BlazingText yes AWS SageMaker A built-in algorithm for , Provides Word2vec And text classification algorithm highly optimized implementation . This article uses Sagemaker BlazingText It realizes the text multi classification . On the problem of sample imbalance , Back translation and EDA Two methods are used to over sample a small number of samples , The back translation method calls AWS Translate The service was translated and retranslated , and EDA Methods mainly use synonyms to replace 、 Insert randomly 、 Random exchange 、 Random deletion deals with text data . This article also uses AWS SageMaker Automatic parametric optimization for BlazingText The text classification algorithm based on the algorithm finds the optimal hyperparameter .
This article is based on DBpedia The public dataset generated by processing contains 14 Unbalanced text data of categories , And did not do any sample imbalance processing Baseline Experiment and include back translation and EDA Oversampling experiments of two methods .
Link to the original text :【https://www.infoq.cn/article/xbSAYuJcQrm048GHl5dJ】. Without the permission of the author , Prohibited reproduced .
版权声明
本文为[InfoQ]所创,转载请带上原文链接,感谢
边栏推荐
- Serilog原始碼解析——使用方法
- Analysis of react high order components
- Don't go!

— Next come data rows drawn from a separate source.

The rows of Y fall into 3 groups, which share some directions, and each row is roughly a mix of its group's hidden directions, except some rows that fit no group.
Y, 117 rows:
[[ -4  22   5   7  -5  21  17 -10  -3 -14  56 -22]
 [ -9 -18   7   9   3 -37 -22 -17  16  46  -9  15]
 [ 14  -5   4   1  -8  -5  21 -19 -16  40  27 -40]
 [  1  16 -25   9 -30  51  -1   6   3  28   7   5]
 [-14 -25 -33   1  16 -13 -25  13  16   1 -44   4]
 [ 19  14  15  22  10  21  21  -1   2   9   6 -55]
 [ -6 -15 -13 -24  -8 -25 -29  -3   2  -1  -3  53]
 [ -8 -19  12   6  23 -39  35  -5  -3   1  35 -16]
 [ -5  19  34 -10  10  -9  29 -20 -25  16  37 -11]
 [ 11  31 -16  29  -5  25  15  11  26   5 -37  -3]
 [  7   2  -4   7 -11   9  45   1 -13  24  30 -36]
 [-20 -21   3 -19   4 -45 -22 -13  -3  13   5  36]
 [-29 -25  15 -14  11 -29 -23 -20 -23   6  11  30]
 [-28 -33  -9  15  39 -18 -18  16   0   4 -24 -12]
 [-34 -26 -23  22   7  -9 -27  16  13 -11 -31  -6]
 [-28 -23  14  24  25 -25  -4  13  -8   9 -32 -26]
 [ -2 -14   0  22   9  -6   1   7   6  33 -45  37]
 [ -3  36  19  28 -11  -2  45  -4   7  -4  25   3]
 [ 30  -2  20  22   6 -15 -12  27  12 -15 -45  -4]
 [ -7   1  21 -43  -9 -20  -1   8  11  24  -5  41]
 [ 22  20   7 -13  12 -19   9   9  47 -20 -12 -28]
 [ 13  52  -1  10  -9  31  13   9  19 -25  -1  -7]
 [  6 -22   6  -6  -6  13  -1  14 -35  13 -11  53]
 [-13  21  -4 -15 -23  -2 -13 -22   1  38  38  21]
 [  3   2 -18   2 -19  25 -20  -4 -13 -30   7 -50]
 [ 31  35 -23   7 -26  21  24  -2  -9 -15   9 -21]
 [-41   2 -20   2  32 -17 -22 -21  11 -11  -1  28]
 [-18  22 -11  46   9  11  15  -3  -1 -22 -36   8]
 [-11 -26  -9 -26   0  -8 -19  11 -24 -12 -39  32]
 [ 14  34  40 -15  11  28  26  -6  -6 -15  15  10]
 [  8  -5  -6 -14   3  24   1 -10   3  33   4 -57]
 [ -3 -26  23 -10   9   6  23 -25 -38 -14  33  -2]
 [  0  21 -16 -27 -25  -7 -29  -5  19   8  34 -29]
 [ 39   0  -6   7   4   9   6  33   7  -8 -41 -28]
 [-25 -10   8  20  19  18  27  -5 -24 -40  -7  22]
 [ 18 -11  18 -16  24 -34  -7   8   5   0 -36  33]
 [-14 -25   4 -14   6 -13 -37  11  -5 -11 -39  31]
 [ -7 -16 -17 -30 -15 -17 -30   0   1  -7  -1  48]
 [-18  21   7   9  38 -30  21 -37   8  15   5   7]
 [-30  -9  -3   5  -1 -20 -27 -27   5 -26  23 -35]
 [-12  -1  20  18  20 -51 -10 -25  -2   8   7  25]
 [  8  15  -7   6 -13  34  23  24  -4  -5 -50   4]
 [  9   2 -18  17  16 -35 -17  16  31 -13 -33 -21]
 [ -4   0 -40  13  11 -13 -11  14  49  14 -16   6]
 [-18  16  23   8   5 -16  24 -11 -17 -27  46   7]
 [ 42  29  10 -13  14  12  22  -4  23 -24  13 -18]
 [ -9  27  -5   3 -24  33 -13   2  12 -13  16  46]
 [-14 -22 -16 -35 -18 -26 -36  -4   6  -4  16  22]
 [ 23  16  -6  25   2  19  14  22   1 -28 -10 -44]
 [ 18 -25  34 -11  28 -34  20  23   8  -4 -10  -5]
 [ -9  -7 -10 -15  10   6   4  12  48 -34 -33  -6]
 [ 32  34   9  -6 -15   0  17 -15  15  -5  35  28]
 [ 25   4 -11 -14   1 -12  -2  58  -1  26  -4  13]
 [ 27  38  12   2 -33  21  11  24   0   9 -14 -23]
 [-14  10   4  17 -18  30   2 -58  -4  -5   7  -8]
 [ 28   9 -19  -2 -19  34  -6  14  23 -13  26 -31]
 [  6  32 -21  19 -24  45  22  -1   3  18  -6   4]
 [-24  19  14   8  22 -51  -9   7  10 -25  -2  13]
 [-24 -11  -6  28  28  24  -6 -21 -43 -13   1   1]
 [ 26 -27   1 -12  12   1  -7  43   3   3 -15  39]
 [ 18  25 -13  -4 -10  50   3 -21  -8  13 -10 -29]
 [ -4  31  -9   5   3  13  15   2  41 -38 -10 -24]
 [-28 -14   1 -33   1  15  24 -12 -27   6  34 -22]
 [  0  10   7  22  -3 -38  32  14  -8 -13  16 -40]
 [  2 -38   0  19 -11  18 -13  -7 -38  33 -14  13]
 [ -4 -21 -32  -8   6 -12 -37  26  30 -13 -20   8]
 [  6 -36  -4 -38  -6 -10 -22  25  -6   0 -10  34]
 [-11  -9   9 -25   4  14 -41 -11 -19   4 -33  30]
 [-25 -23   9  14  16  11  17 -10 -30 -26 -19  35]
 [ 25  41  -2   8 -14 -10  19   2  43   9   2  20]
 [ 19  27   4  49   4  11  12   8  24  -7  -4 -30]
 [-19 -16 -27 -18  -5 -11 -24  16   8 -11 -31  39]
 [  2  25   3  -8 -22  56  12   3  -7  -5  10  25]
 [  5  -5  -7  37  -4   8 -23  19  -7  -8 -47  23]
 [ 18 -24   6 -10  10 -32 -10  24  19  39 -21  12]
 [ 16 -29   8   3  24 -43 -26 -13   8 -13 -18 -18]
 [-19  -9 -13  20  15 -19  19 -28 -10 -23  41 -14]
 [-24  13  -2  -9  -3 -23 -16 -11  -2  56  15  13]
 [ 26  15   3 -27  -8 -27   8  13  50  -2  14   0]
 [ -6  29  -7 -18 -25   7 -14 -23 -16  -3  47 -12]
 [ 17  15  13 -17   0 -12   5  -3  17   5  52 -33]
 [ -3  -4   3  -8  24  18  40  -1 -29 -14 -14 -39]
 [-20   7  -2   5  -5  25  14   6 -34  -1  48  21]
 [-17 -20   4  12   9 -12  -1 -10   7  26 -37  45]
 [-17 -28   5   1 -11  -1 -20 -24 -42  22  20  21]
 [  4  12   2 -28 -15 -24 -27 -26  22  10  28 -28]
 [ 12  41  12  20   0 -32  15   8  29  -1  24 -15]
 [-44 -18 -30  24  19 -13 -14  14  19   3  -6 -16]
 [-19  11  -4  49  14  -1  -1 -22 -15  27 -14  24]
 [-12 -43 -17  -5 -19   2  16  10 -21  41  14  -3]
 [-21 -28  14  12  25  -2  -8   5 -27  -9 -21 -42]
 [-19 -15   2  41  16  34  29   7 -16 -21   9   1]
 [ 15  16  12  -5   2   9  19  -1  -6 -21  50 -35]
 [ 16 -22 -20  12   7  -5 -24  13  22 -34 -39  -7]
 [  0 -33   2  23  11 -15  -7  15 -14  31 -35  26]
 [ 16  13 -17 -31 -13 -14 -12   8  46 -29   8  -8]
 [ 23 -41  19 -46  12 -11   1  12  10  -9   3  -8]
 [ 13  55  24   4 -21  14  21  16   1  -8  12  -7]
 [ -9 -33 -27  10  22 -22 -28 -17  27 -15   1  20]
 [-31  -2 -16  44  30  -3  -2  12  13 -11 -16 -24]
 [-32 -14   7   7   9 -46 -24 -20  -9  17  10  20]
 [-36  18  -5 -20 -13   2  -6 -28  -1   0  40  27]
 [-47  -8  -2 -20  30  -8  -5 -16 -27  16  -9  18]
 [-17 -13   4   2  15 -37 -24 -27   4  -3  42 -14]
 [-15   6 -10 -27  14  22  28 -22  -9   0  41 -24]
 [-22 -48  -5  -7 -12  -7 -17 -11 -22   7  18  33]
 [ -6 -10  20  10   1 -25  11   7  -9  50 -18  31]
 [  0 -30   0 -25  17 -21 -16  18  -5 -10 -16  46]
 [ 19 -22  12 -39  12  21  24  24   3 -32   9  -2]
 [ 39  14   0   5  -5  18  17  21  15  -9 -27 -37]
 [-14  25  -9  -4  13  -8  14  15  46 -19 -30  20]
 [ -3  -8   2 -14   7  27 -40 -18  -2 -22 -23  36]
 [  5  18  15  16  13   4  18 -13   8 -17  25 -53]
 [ 17  48  -7   9 -13  -8  15 -17  37   1   8  21]
 [  1  24  12  15   6  12  45   9  17   5   1 -42]
 [ -6 -39   1   2  24 -45  -7 -22 -10   5   7 -20]
 [-14 -18 -30   5  10  -5 -35   8  18 -19 -37  20]]

One row of each group comes first, with its name. Which group is each row after those in?
[ 40   4   1   6  -4   4   1  32 -19   4  18 -44] | (2)
[ -5  -6 -28 -11 -21  14 -20  15  -1  -9 -32  45] | (64)
[-21 -44 -11   4   0 -23  10 -13 -36   6  19 -20] | (54)

[-13 -24  10 -19   1 -27 -16  10 -11 -47  13  23] | (64)
[  3   6 -20 -27 -20 -18 -15   2  21  -7  -2  52] | (64)
[-46 -11  -2 -11  -3  -7 -14 -24 -20  -9  23  33] | (2)
[ 29 -29   8 -17   6   6  -4  41  -7   6 -20  33] | (64)
[ 14   2  -1  -9 -42  51 -14   3 -16   3  -5  16] | (54)
[  3  -2   0  26  25   1  19  23  20 -33 -39 -12] | (2)
[  2  -8  32 -11  14 -22 -31   3   4 -31 -16  35] | (54)
[ -1  10  33  -8  -5   8  38  -4 -39  -6  26 -17] | (54)
[  8  27   9 -32 -13  -6   4  -8  -8  18  51  14] | (2)
[-18 -41   6  -8  17  -2 -19  14 -26  -3 -32 -26] | (64)
[ 18   7  18 -18  14 -18  24  17  34  -2  -1 -42] | (64)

Here is a note: picture and text to explain AQS, let's have a look at the source code of AQS (long text)
- 速看!互联网、电商离线大数据分析最佳实践!(附网盘链接)
- Filecoin的经济模型与未来价值是如何支撑FIL币价格破千的
- Python download module to accelerate the implementation of recording
- Skywalking series blog 5-apm-customize-enhance-plugin
- JVM memory area and garbage collection
- 比特币一度突破14000美元,即将面临美国大选考验
- 快快使用ModelArts,零基础小白也能玩转AI!
猜你喜欢

一篇文章带你了解CSS 渐变知识

ES6学习笔记(五):轻松了解ES6的内置扩展对象

Filecoin最新动态 完成重大升级 已实现四大项目进展!

中国提出的AI方法影响越来越大,天大等从大量文献中挖掘AI发展规律

Thoughts on interview of Ali CCO project team

一篇文章带你了解SVG 渐变知识

使用 Iceberg on Kubernetes 打造新一代云原生数据湖

Summary of common string algorithms

Windows 10 tensorflow (2) regression analysis of principles, deep learning framework (gradient descent method to solve regression parameters)

采购供应商系统是什么?采购供应商管理平台解决方案
随机推荐
Natural language processing - BM25 commonly used in search
EOS创始人BM: UE,UBI,URI有什么区别?
Word segmentation, naming subject recognition, part of speech and grammatical analysis in natural language processing
前端都应懂的入门基础-github基础
6.1.2 handlermapping mapping processor (2) (in-depth analysis of SSM and project practice)
I'm afraid that the spread sequence calculation of arbitrage strategy is not as simple as you think
基於MVC的RESTFul風格API實戰
Brief introduction of TF flags
Let the front-end siege division develop independently from the back-end: Mock.js
Python + appium automatic operation wechat is enough
ES6学习笔记(四):教你轻松搞懂ES6的新增语法
html
Filecoin主网上线以来Filecoin矿机扇区密封到底是什么意思
加速「全民直播」洪流,如何攻克延时、卡顿、高并发难题?
Group count - word length
Leetcode's ransom letter
多机器人行情共享解决方案
Using Es5 to realize the class of ES6
hadoop 命令总结
Tool class under JUC package, its name is locksupport! Did you make it?